(no title)
batbomb | 6 years ago
Nextflow was mentioned. I think what most people want is probably closer to Airflow, although it takes some time getting it up to production in a cloud environment (there is astronomer.io and a GCP product).
HTCondor via DAGMan has existed a long time, and there’s even engines built on that (Pegasus, Wings).
There’s Swift (http://swift-lang.org/main/) and it’s successor Parsl. Cray has Chapel. These are a bit different, in that they are more like a distributed computer program. Of course, so is Julia, but built into these languages is the assumption you can be using unreliable, in some way, computing. Makeflow and GNU Parallel are closer to this category too.
Then there’s Beam, but that’s dataflow.
The crappy thing about this is it’s hard to understand when to use a solution and when to not use a solution. Why are there so many solutions? Because there’s a ton of different needs, and a lot of these focus on a few in particular:
Latency
Scalability or workers
Dynamic Scalability of workers
Throughput
Polyglot
Integration with existing Schedulers
Workflow Code Management (container support)
Maintainability of very large DAGs
Testability of DAGs/Development support
Execution Management support/Web APIs
Error recovery (especially for long running workflows)
Re-execution capabilities
Provenance tracking
Domain Specificity
Data Management (next to data processing)
... the list goes on.
djtriptych|6 years ago
It's amazing it works at all in my opinion.
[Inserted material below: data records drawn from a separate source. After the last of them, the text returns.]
A small network was shown many inputs. Here are its activations along a few directions, one row for each input.
Each table varies a few parts of the input and shows all the possible inputs, shuffled.
A made-up example of a description, with smaller parts first: one of 5 places around a ring, together with either a single point or (one of 2 separate values, together with one of 4 places along a line) or one of 11 places around a ring.
Shared parts are said once, and a part with two or three values counts as separate values.

Other details of the inputs shift rows strongly along two fixed directions, in all tables alike. That doesn't count.
To show where, the next rows are all for the same input, with only those details redrawn:
[-13  -6 -16  32 -31  -1  14  13 -16  19  19]
[-63  -8 -26  70 -60  32 -14  52 -54  48 -17]
[ 15  -6  -9  18 -22 -23  37 -13   3  14  45]
[ 45   7   0 -38  26 -51  26 -16  48 -35  22]
[ 58  -5   1 -16   2 -51  61 -46  40 -11  73]
[-19 -19 -19  69 -67   8  36  -1 -39  56  50]
[-28  15 -15 -21  17  -6 -43  61  11 -28 -70]

Rows:
R1: [ 71  -9  11 -40  29 -20  72 -62  24   7  61]
R2: [-29 -23 -14  71 -62   9  40 -19 -33  62  42]
R3: [-18 -23  28  60 -35  43  21 -15 -43  30  59]
R4: [-21   6  22   0  13  32 -50  43  -6 -35 -23]
R5: [-12   7  -5 -18  15 -15  -6  40  17 -17 -38]
R6: [ 53   5   4 -60  51  -8   9  -8  27 -23  -8]
R7: [  3 -13 -17  30 -29  37   9 -17 -40  49  12]
R8: [ 15 -15  35  25 -15  18  21 -11  -9   9  58]
R9: [ 48  -7   1 -26  13  -5  41 -49   9  12  36]
R10: [-52  24 -10 -23  21 -16 -76   2   9 -19 -92]
R11: [-32   5  29 -13  28  32 -50  28   3 -38 -43]
R12: [ 76   0  -2 -55  38 -16  29 -37  28 -21  37]
R13: [-21  18  33 -27  40   9 -66 -31   4 -39 -36]
R14: [-26  11  -6 -23  26  -8 -14  41  17 -23 -62]
R15: [-28  10 -19  -3   3  -1 -33  54   3 -18 -50]
R16: [-50  -6 -23  63 -58  20  -1  21 -39  49 -13]
R17: [ -8  21  -2 -40  26   8 -51 -29  -9   3 -60]
R18: [-11   5  20   3   5  26 -38  16  -4 -16 -25]
- Changing only one part turns R15 into R12. The same change can be made to R5. Which row results? => R6
- What do these inputs look like to the network? => one of 3 separate values, together with either a single point or one of 5 places around a ring
- Which other rows agree with R13 in the choice among 3 separate values? List them by row number. => R3, R4, R8, R11, R18

Rows:
R19: [-61  12 -31  16 -11   7 -31  39 -10   4 -82]
R20: [-28 -27  15  59 -42  41  21 -22 -42  45  50]
R21: [-24 -10 -36  43 -39  22  23  50 -39  55  -8]
R22: [-29 -24  -1  65 -53  10  34   2 -22  44  40]
R23: [-19  11  -5 -16  13  30 -72  15 -22  -7 -59]
R24: [-29  11 -11 -18  11 -32 -10  -7  24 -15 -40]
R25: [-30   4 -17   2   5  49 -26  60 -46  16 -52]
R26: [  6   5  22  -7  12  -4 -14 -44  -8   8  12]
R27: [ -6   6  21 -28  34   5 -31 -24  13 -12 -39]
R28: [ 11   3  -7 -32  26  12   9  57   5 -18 -30]
R29: [ 19   2 -11   5 -17 -15  13  12  18  -5  15]
R30: [ 20 -14  29   3   7 -12  34 -13  27 -19  42]
R31: [ 36  10  -2 -32  24 -42  -8  12  44 -43   3]
R32: [ 23  11 -12 -47  33  13  -9   0 -11   9 -46]
R33: [ -9  16 -27 -23   6 -36 -30   2  15 -20 -34]
R34: [ -6   6   8  -8  11  22 -22 -25 -13   2 -33]
R35: [  3  -8   0  25 -29  34   4 -11 -27  21  40]
R36: [ 37   6  15 -39  31 -22  -9  14  39 -54  12]
R37: [  7  -6  -1  29 -17 -12  33   1  13   8  15]
R38: [-25   9   1 -13  15  33 -66  37 -13 -22 -46]
R39: [  4  -9   2  35 -38  24  19  13 -17  15  43]
R40: [ 38  -4   6  -1 -12   9  11 -60  -8  26  31]
R41: [-19 -25   8  70 -51  37  37   7 -35  37  47]
R42: [ 27   0  34 -28  33 -19   7 -42  21 -26  48]
R43: [ 27 -10  19  -4  16   6  25 -36  12 -11  35]
R44: [ 22  -6 -37  -7 -11 -32  59 -24   0  39  19]
R45: [ 32  -2  35 -18  27 -31  23 -14  32 -37  51]
R46: [ 11   6  -2 -12   5 -59  25 -52  23  -9  39]
R47: [-53  16 -36   7 -21   7 -47  48 -14   6 -78]
R48: [ 17  11  18 -28  33 -46  -1   5  42 -41   6]
- What do these inputs look like to the network? => one of 5 places along a line, together with either a single point or one of 5 places around a ring
- Changing only the place on the line of 5 turns R20 into R22. The same change can be made to R42. Which row results? => R48
- Which other rows does R41 become when the place on the line of 5 takes its other values? List them by row number. => R19, R34, R37, R43
- Which other rows does R36 become when the place on the ring of 5 takes its other values? List them by row number. => R30, R39, R41, R45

This file [0] contains much of the complexity as a messy, stateful, monolithic block of Python. Having had to chase down deep bugs / limitations in this software, I'm now convinced that Python, with it's GIL, weak typing, lack of concurrency primitives, and generally OOP / imperative style is just the wrong tool for the job.
[0]: https://github.com/apache/airflow/blob/master/airflow/jobs/s...
j88439h84|6 years ago
https://trio.readthedocs.io is an extremely good python concurrency library based on the model of Structured Concurrency (https://vorpus.org/blog/notes-on-structured-concurrency-or-g...).
The typing issues are far improved in current Python with annotations and attrs/dataclasses.
thesorrow|6 years ago
kinow|6 years ago
Indeed! I am working on Cylc [1] right now, which is a cyclic workflow system, where users need more than DAG.
It was created to automate weather forecast operations, but now there are a few cases of users trying to use it for cyclic graphs for more general problems.
[1] https://github.com/cylc/cylc-flow